THE GLOBAL ORDER IS NEARING A TIPPING POINT

The global order is nearing a tipping point, and if democracy’s defenders do not work together to help guarantee freedom for all people, the authoritarian model will prevail.

The current state of global freedom should raise alarm among all who value their own rights and those of their fellow human beings. To reverse the decline, democratic governments need to strengthen domestic laws and institutions while taking bold, coordinated action to support the struggle for democracy around the world. In less free countries, democrats must unite to resist the encroachment of unchecked power and work toward expanding freedom for all individuals. Only global solidarity among democracy’s defenders can successfully counter the combined aggression of its adversaries.

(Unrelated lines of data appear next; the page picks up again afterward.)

Each row of a before or after table is a point. One or more steps were done to the points. Then noise was added and the rows were shuffled. The steps act on columns, c1 being the first. Write out the steps. A step turns or swaps two columns, mirrors them in a line or flattens them onto one, adds a multiple of one to another, or multiplies or shifts one. Angles are multiples of 10 degrees, from the lower column toward the higher: turns from -170 to 170, lines from 10 to 170 but not 90. Use the fewest steps. Two steps may share a column if one is a turn and the other turns, adds or multiplies; they go together, in the order done. Otherwise the lowest column goes first.

Before (13 x 3):
[[ 0.38 -0.16  0.32]
 [ 0.10 -0.21  0.25]
 [ 0.32 -0.12 -0.18]
 [-0.44 -0.25 -0.17]
 [ 0.33  0.74 -0.05]
 [-0.55 -0.16 -0.09]
 [ 0.27  0.43  0.05]
 [ 0.29 -0.09 -0.18]
 [-0.57 -0.14  0.13]
 [ 0.00  0.14  0.01]
 [-1.09 -0.12 -0.09]
 [ 0.22 -0.14  0.12]
 [-0.34  0.42 -0.04]]
After (13 x 3):
[[ 0.94 -0.15  0.91]
 [ 0.54 -0.22  0.67]
 [ 0.38 -0.24 -0.10]
 [-0.21 -0.14  0.07]
 [-0.68  0.44 -0.61]
 [ 0.59 -0.18  0.60]
 [-0.13  0.14 -0.13]
 [ 0.11 -0.14 -0.37]
 [-1.13  0.72 -0.89]
 [ 0.73 -0.11  0.43]
 [-0.22 -0.06  0.03]
 [ 0.09 -0.11 -0.13]
 [-0.28  0.40 -0.16]]
Steps: add 1.5 times c2 to c1; turn c1 and c3 by -140 degrees

Before (12 x 6):
[[-0.08 -0.34 -0.33 -0.31  0.37  0.50]
 [-0.36  0.43 -0.32 -0.17  0.41  0.23]
 [ 0.20 -0.31 -0.48  0.06 -0.32  0.50]
 [-0.68 -0.47 -0.57 -0.36  0.15  0.22]
 [ 0.04 -0.24 -0.13 -0.47  0.26 -0.10]
 [ 0.15 -0.48 -0.56 -0.21  0.24  0.52]
 [-0.84 -0.12  1.47  0.33  0.39  0.53]
 [-0.17 -0.34 -0.44  0.20  0.24  0.47]
 [ 0.13  0.25 -0.09 -0.40  0.27  0.27]
 [ 0.27 -0.06 -0.52 -0.23  0.46 -0.17]
 [-0.17 -0.39  0.10 -0.18  0.32 -0.68]
 [-0.26  0.24 -0.61 -0.24 -0.17 -0.02]]
After (12 x 6):
[[-0.27  0.21 -0.51 -0.11  0.28  0.62]
 [ 0.24 -0.24 -0.61  0.20  0.17  0.16]
 [-0.20  0.08 -0.14  0.49 -0.12 -0.07]
 [-0.48  0.16 -0.56  0.27 -0.23  0.71]
 [-0.35 -0.17 -0.46 -0.15 -0.29  0.62]
 [-0.52 -0.72 -0.60  0.42 -0.10  0.37]
 [-0.04  0.26 -0.49  0.30 -0.44 -0.01]
 [-0.34 -0.10 -0.34  0.36 -0.31  0.63]
 [ 0.45 -0.38 -0.33  0.24 -0.36  0.33]
 [-0.11 -0.88  1.46 -0.26 -0.46  0.09]
 [ 0.27  0.12 -0.07  0.43 -0.21  0.33]
 [-0.39 -0.16  0.08  0.21 -0.29 -0.71]]
Steps: swap c1 and c2; add -0.3 times c3 to c6; turn c4 and c5 by -170 degrees

Before (12 x 8):
[[-0.13  0.23 -0.22  0.16 -0.14 -0.60 -0.30  0.32]
 [ 0.15 -0.65 -0.10 -0.32 -0.51 -0.40 -0.72  0.40]
 [ 0.14 -0.03  0.52  0.01 -0.03 -0.24  0.14  0.04]
 [-0.58  0.12 -0.34 -0.51  0.47  0.30  0.81 -0.22]
 [ 0.10  0.16 -0.40  0.07 -0.14 -0.04 -0.04 -0.04]
 [-0.60 -0.31 -0.28 -0.75 -0.28  0.36 -0.02  0.43]
 [-0.36 -0.28 -0.09 -0.26  0.68  0.06  0.48  0.17]
 [-0.47 -0.01 -0.20 -0.13 -0.02  0.05  0.01 -0.19]
 [ 0.24  0.18  0.09 -0.12  0.35 -0.58 -0.41 -0.26]
 [ 0.02  0.54  0.44  0.36  0.23 -0.01 -0.35 -0.31]
 [-0.11 -0.14  0.18  0.67  0.08 -0.26 -0.01 -0.09]
 [ 0.07  0.15  0.31  0.29  0.65  0.26  0.27 -0.01]]
After (12 x 8):
[[ 0.42 -0.28 -0.31 -1.22  1.03  0.53  0.54  0.11]
 [-0.57  0.16 -0.25  0.37  0.43  0.15 -0.33  0.59]
 [ 0.16 -0.28 -0.13 -0.59  1.33  0.34  0.53  0.27]
 [ 0.22 -0.05  0.25  0.76  1.25 -0.09  0.21 -0.36]
 [-0.30  0.10 -0.06 -0.81  0.07 -0.03 -0.28  0.50]
 [-0.23 -0.05  0.16  1.63  0.62  0.18  0.02 -0.28]
 [ 0.11  0.00 -0.21 -0.27  0.55  0.47  0.05  0.02]
 [-0.06  0.07 -0.46  0.21  0.45 -0.12 -0.07  0.41]
 [ 0.02  0.28  0.41  0.92  0.83 -0.05 -0.51 -0.72]
 [ 0.45 -0.07 -0.24 -1.90  0.36  0.52  0.09  0.72]
 [-0.62  0.24  0.05 -0.30  0.95 -0.13 -0.39 -0.36]
 [-0.23 -0.02  0.52  0.04  0.61 -0.10  0.12 -0.41]]
Steps: turn c1 and c6 by -100 degrees; flatten c2 and c7 onto the line at 120 degrees; add -1 times c3 to c8; multiply c4 by 2.5; shift c5 by 0.60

Autocrats have created a more favorable international environment for themselves over the past decade and a half, empowered by their own political and economic might as well as waning pressure from democracies. The alternative order is not based on a unifying ideology or personal affinity among leaders. It is not designed to serve the best interests of populations, or to enable people to improve their own lives. Instead it is grounded in autocrats’ shared interest in minimizing checks on their abuses and maintaining their grip on power. A world governed by this order would in reality be one of disorder, replete with armed conflict, lawless violence, corruption, and economic volatility. Such global instability and insecurity would have a significant cost in human lives.

Authoritarian powers have taken careful note of fractures in and among democracies and moved to widen them whenever possible. Authoritarian leaders are no longer isolated holdouts in a democratizing world. Instead they are actively collaborating with one another to spread new forms of repression and rebuff democratic pressure. While many democracies have continued to respond to sham elections and coups with measures like sanctions and the withholding of aid, the impact has been diluted by autocratic alliances.

Democratic countries have not yet built stronger and more mutually enhancing linkages between their big-picture geopolitics and their second-order decisions about democracy support such as how democratic action is funded, which agents of change are best supported, and where and when is conditionality appropriate. In nearly all Western states, pronouncements about the relationship between democracies and autocracies in the international system remain strikingly disconnected from their practice of democracy support.

Russia’s invasion of Ukraine will change the relationship between these two levels and calls for a tighter nexus between the geopolitical and operational levels of democracy-related issues across the international system. Pragmatic alliances might be necessary but should be nested within a denser network of democratic initiatives. For the community of democratic nations, the policy focus would be better placed on affecting meaningful change at the operational level of the democracy agenda rather than on an abstract and sweeping democracy-autocracy binary.